Dark Souls: Remastered PC Performance Review
Published: 27th May 2018 | Source: OC3D Internal Testing | Price: |
When Dark Souls: Remastered was first announced, some gamers expected the game to be re-released using the Dark Souls 3 game engine, offering enhanced controls, visuals, and gameplay. Sadly, this is not the case, with QLOC, who was hired by From Software to create this remaster, deciding to preserve the title's original gameplay and visual style while offering gamers increased performance levels and graphical fidelity on modern console and PC hardware.
The most significant change with Dark Souls: Remastered is visible on consoles, moving from what was often a sub-30 FPS experience on PS3 and Xbox 360 to a mostly steady 60FPS experience on both PS4 and Xbox One, with PC also receiving support for 60FPS gameplay.
Dark Souls' original PC release is a famously bad PC port, offering a locked internal resolution and framerate on the platform, something which was eventually fixed thanks to the modder Durante and his DSFix mod for the title, which allowed players to adjust the title's resolution and framerate. Sadly, this mod was not free of downsides, with higher framerate gameplay introducing bugs like faster weapon degradation and other issues. Dark Souls: Remastered offers 60FPS gameplay with no new glitches or gameplay disadvantages.
The only downside of Dark Souls: Remastered's 60FPS gameplay is that the game's speed is still tied to framerate, with sub-60 FPS gameplay forcing the title to run in slow-motion. 30FPS is not an option in Dark Souls: Remastered, though this shouldn't be an issue as the title is now significantly easier to run.
Dark Souls: Remastered is designed to run on PS4 and Xbox One at 60FPS, with the PS4 using AMD Jaguar CPU cores at a clock speed of 1.6GHz. Jaguar CPU cores are almost laughably slow when compared to modern gaming processors on PC, which often use faster CPU architectures with clock speeds of 3GHz or higher while also offering increased performance per clock. Our 4GHz Intel and Ryzen processors were able to blitz through Dark Souls: Remastered at 60FPS, even when reduced to using two cores and four threads.
Even notorious areas from the original game can run well in this remaster, including locations like Blighttown, an area which often caused performance to chug on the game's original PC and console release.
On the GPU-side, Dark Souls: Remastered continued to deliver impressive results, with our low-end R9 380 and GTX 960 GPUs being able to maintain stable 60FPS framerates at 1440p, only struggling when we played the game at 4K. At 4K our Radeon RX 580 and Geforce GTX 1060 GPUs were able to achieve a steady 60FPS framerate, showcasing exactly how easy Dark Souls: Remastered is to run on modern PC hardware.

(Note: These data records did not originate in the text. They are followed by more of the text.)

Points, in no order, along strands that fork and pass close to each other.
(in the rows, 128 means zero)
Two points are linked if the straight distance between their rows is under 108. Some points are linked to none.
lezur: [178 120 100 168 143 168 162 160 101 158 131 147 123 165 101 154 150 145
 157 140 150 118]
paza: [131 133 165  80 139 103 123 133 218  99 133 150 122 181 115  94 125 127
 126 125  97 225]
Lapad: [ 69 165 103 112 120 108 122  75 143 137 166 113  82  82 133 107  66 143
 118 153 108 134]
gak: [ 86 125 105 141 135 130 157 119 140 166 184 123  69  78 125 176  99 152
 149 148  89  50]
lomin: [ 64  81 156 104 172 110 106 135 168 168 148 133  83 127 141 150  45 139
 118 124 109 122]
Zeve: [ 50  91 137 105 129 154 125 126 113 122 156 114  53  97 159 148 125 126
 138 129 139  52]
tipu: [143 142 150 173 179 192 136 180 155 122 140 168 100 106 115 103 117 117
  79 176 127 144]
Gan: [130 140 135 131 161 159 100 185 137 109 109 126  56  66 137  81 137 134
  65 137 133  98]
nolof: [131 168  72 114 110 161 134  89 124 133 160 115 111 107 100 113 113 153
 178 128 113  90]
Fezup: [110 114 152 123 151 104 127 137 121 147 107 126  40  89 176 133 124 136
 112 109 141  93]
tolun: [156 118 116 107  96  56 125  89 120 142 104  95 165 145 164 161 134 147
 119  88 139 121]
rav: [ 94 140 168 146  92  74  97 130 116 111 126 132 216 143 136 111 117  78
 131 130 105 167]
defo: [ 80  78 152 121 148 102 113  90 161 161 155 125  95 108 151 172  26 153
 132 145  90  84]
Liku: [161 105 150 100 101  95  83 113 186 105  70 114 194 150  88 161 145 169
 125  83  88 195]
pev: [126  95 137  49  88 130 139  98 171 144  94 115 133 168 134 133 111 177
 140  79 139 169]
pivu: [154 121 147 125 173 145 141 147 122 132 153 139 105 113 153  96 153 116
  76 136 176 126]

On the DRAM side the game typically used under 2GB of VRAM at 4K and less than 4GB of system memory, revealing what could be the only downside of this remaster effort. Judging from this performance of Dark Souls: Remastered, it seems clear that QLOC could have pushed things a lot further visually, either with additional graphical effects or higher resolution artwork/textures.
The graphical options menu of Dark Souls: Remastered is extremely limited, though it is better than the original game's, offering only four graphical options which include an Anti-Aliasing setting and the ability to turn Motion Blur, Depth of Field and Ambient Occlusion On and Off.
TAA has been added to the game as a new anti-aliasing option, though it would have been nice to see Anisotropic Filtering or resolution scaling (supersampling) options for those who desire them. Supersampling and Anisotropic Filtering can be forced using your Radeon/Geforce GPU drivers, though a dedicated option in-game would be easier to use.
The main complaints that are currently being thrown at this release are the reappearance of several bugs that were in Dark Souls' original release and reports of hackers in the game's online mode. Those who want to avoid these hackers can play the game in offline mode in the game's settings. Hopefully, QLOC will be able to address these issues with a future patch.
While some will call this remaster a "low-effort" re-release, it is undeniable that this is the best out-of-the-box version of Dark Souls. Players don't need mods to play the game at 60FPS, and the game is extremely easy to run on modern hardware, so much so that lowly R9 380 and GTX 960 GPUs can run the game at 1440p Max setting without any issues. Yes, we think that this remaster could have been a lot better, though that doesn't get in the way of the fact that this PC version of Dark Souls works and runs way better than the original.
If you are new to the Dark Souls franchise or want to replay the original without having to install and setup DSFix, Dark Souls: Remastered will offer you a great experience. Just don't expect the game to be perfect.